Copy each line of the entries beneath that contains the word "step".

_Records for processing_:
________________________
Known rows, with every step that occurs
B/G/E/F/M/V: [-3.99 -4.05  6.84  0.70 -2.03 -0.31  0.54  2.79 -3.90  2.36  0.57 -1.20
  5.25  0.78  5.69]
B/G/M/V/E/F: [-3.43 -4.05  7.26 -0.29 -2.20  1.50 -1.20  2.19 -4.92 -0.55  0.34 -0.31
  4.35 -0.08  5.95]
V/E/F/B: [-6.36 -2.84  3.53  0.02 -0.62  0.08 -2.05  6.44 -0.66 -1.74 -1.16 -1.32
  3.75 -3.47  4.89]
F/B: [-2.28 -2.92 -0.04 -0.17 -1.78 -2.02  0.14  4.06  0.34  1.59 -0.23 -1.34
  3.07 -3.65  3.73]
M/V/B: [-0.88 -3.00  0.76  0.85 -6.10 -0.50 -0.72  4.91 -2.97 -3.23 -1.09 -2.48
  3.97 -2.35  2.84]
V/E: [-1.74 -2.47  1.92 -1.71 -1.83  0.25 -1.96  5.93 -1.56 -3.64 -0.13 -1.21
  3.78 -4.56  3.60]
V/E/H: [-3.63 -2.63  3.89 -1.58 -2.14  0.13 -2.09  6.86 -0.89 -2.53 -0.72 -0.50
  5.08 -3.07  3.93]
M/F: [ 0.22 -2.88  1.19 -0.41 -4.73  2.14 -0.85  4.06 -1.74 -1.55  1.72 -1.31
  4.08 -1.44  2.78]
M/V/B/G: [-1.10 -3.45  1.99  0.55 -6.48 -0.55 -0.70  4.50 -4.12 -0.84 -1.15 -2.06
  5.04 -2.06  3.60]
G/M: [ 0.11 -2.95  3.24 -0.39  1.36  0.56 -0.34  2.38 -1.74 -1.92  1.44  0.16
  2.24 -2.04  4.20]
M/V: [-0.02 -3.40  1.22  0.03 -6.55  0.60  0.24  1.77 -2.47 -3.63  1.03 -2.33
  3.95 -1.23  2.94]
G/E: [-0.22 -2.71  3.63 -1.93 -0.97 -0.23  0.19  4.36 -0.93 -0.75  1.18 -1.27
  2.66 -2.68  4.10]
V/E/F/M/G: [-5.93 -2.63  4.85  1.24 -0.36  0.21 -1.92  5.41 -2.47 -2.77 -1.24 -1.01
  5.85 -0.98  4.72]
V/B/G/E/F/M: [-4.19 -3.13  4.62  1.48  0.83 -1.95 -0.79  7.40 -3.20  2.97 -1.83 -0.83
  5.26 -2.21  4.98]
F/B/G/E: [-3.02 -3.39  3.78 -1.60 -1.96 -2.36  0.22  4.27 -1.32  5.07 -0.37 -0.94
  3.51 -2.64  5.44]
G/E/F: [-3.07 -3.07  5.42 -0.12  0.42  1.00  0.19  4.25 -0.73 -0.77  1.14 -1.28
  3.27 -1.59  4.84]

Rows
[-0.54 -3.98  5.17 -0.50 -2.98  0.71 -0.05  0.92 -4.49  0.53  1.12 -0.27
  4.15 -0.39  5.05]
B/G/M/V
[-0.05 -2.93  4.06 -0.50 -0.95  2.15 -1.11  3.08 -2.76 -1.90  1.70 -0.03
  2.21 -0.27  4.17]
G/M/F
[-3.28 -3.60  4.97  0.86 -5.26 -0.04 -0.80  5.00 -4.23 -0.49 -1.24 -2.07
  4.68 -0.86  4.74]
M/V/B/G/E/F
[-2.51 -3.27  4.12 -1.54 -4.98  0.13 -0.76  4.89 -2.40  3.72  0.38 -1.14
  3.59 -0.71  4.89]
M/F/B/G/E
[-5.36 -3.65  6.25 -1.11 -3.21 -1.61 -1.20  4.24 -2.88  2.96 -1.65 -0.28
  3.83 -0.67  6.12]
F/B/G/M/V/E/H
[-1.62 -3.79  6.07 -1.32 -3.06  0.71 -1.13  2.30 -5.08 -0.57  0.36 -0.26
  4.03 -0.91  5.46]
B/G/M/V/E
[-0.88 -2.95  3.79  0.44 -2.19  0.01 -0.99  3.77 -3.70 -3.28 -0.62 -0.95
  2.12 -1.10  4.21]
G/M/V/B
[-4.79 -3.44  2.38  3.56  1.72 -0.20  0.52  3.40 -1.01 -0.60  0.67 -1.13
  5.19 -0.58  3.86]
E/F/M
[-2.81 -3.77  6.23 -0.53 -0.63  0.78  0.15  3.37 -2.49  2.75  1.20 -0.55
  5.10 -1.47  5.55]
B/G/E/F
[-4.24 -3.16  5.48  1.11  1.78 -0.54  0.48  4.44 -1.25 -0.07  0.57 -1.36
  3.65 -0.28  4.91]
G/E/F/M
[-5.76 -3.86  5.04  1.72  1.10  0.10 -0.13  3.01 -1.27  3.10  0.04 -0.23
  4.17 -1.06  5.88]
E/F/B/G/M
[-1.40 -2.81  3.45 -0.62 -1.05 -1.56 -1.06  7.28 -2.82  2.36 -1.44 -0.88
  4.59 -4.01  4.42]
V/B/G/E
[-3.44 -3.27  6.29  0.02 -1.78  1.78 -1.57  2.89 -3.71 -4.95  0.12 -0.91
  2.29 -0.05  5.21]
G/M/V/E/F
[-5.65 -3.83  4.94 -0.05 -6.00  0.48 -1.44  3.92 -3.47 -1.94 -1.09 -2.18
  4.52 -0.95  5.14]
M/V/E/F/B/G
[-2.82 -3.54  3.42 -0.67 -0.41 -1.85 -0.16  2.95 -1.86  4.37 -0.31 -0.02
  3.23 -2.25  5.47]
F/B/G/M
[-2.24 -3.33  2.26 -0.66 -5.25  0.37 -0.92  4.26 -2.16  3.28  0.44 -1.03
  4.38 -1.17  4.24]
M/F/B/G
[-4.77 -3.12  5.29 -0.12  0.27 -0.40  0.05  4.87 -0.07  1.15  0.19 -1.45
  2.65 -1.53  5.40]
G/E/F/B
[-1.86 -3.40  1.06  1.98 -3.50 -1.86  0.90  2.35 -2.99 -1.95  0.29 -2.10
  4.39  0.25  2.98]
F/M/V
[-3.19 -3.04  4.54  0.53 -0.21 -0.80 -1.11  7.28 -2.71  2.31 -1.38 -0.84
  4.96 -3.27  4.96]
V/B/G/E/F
________________________
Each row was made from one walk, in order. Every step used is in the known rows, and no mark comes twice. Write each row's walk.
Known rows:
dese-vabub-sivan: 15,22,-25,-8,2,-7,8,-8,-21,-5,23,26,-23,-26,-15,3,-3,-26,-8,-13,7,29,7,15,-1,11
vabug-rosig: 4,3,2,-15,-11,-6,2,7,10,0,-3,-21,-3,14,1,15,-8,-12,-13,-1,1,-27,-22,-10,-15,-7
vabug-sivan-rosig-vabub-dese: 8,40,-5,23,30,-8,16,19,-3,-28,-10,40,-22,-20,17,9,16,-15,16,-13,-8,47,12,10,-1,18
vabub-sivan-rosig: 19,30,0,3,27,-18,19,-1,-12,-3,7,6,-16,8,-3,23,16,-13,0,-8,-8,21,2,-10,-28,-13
________________________
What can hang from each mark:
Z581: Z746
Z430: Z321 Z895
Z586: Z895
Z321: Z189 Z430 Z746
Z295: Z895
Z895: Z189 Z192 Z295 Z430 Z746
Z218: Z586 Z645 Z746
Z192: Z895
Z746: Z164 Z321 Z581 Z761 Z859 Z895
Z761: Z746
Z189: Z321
________________________
_Written solution_:
Known rows, with every step that occurs
Each row was made from one walk, in order. Every step used is in the known rows, and no mark comes twice. Write each row's walk.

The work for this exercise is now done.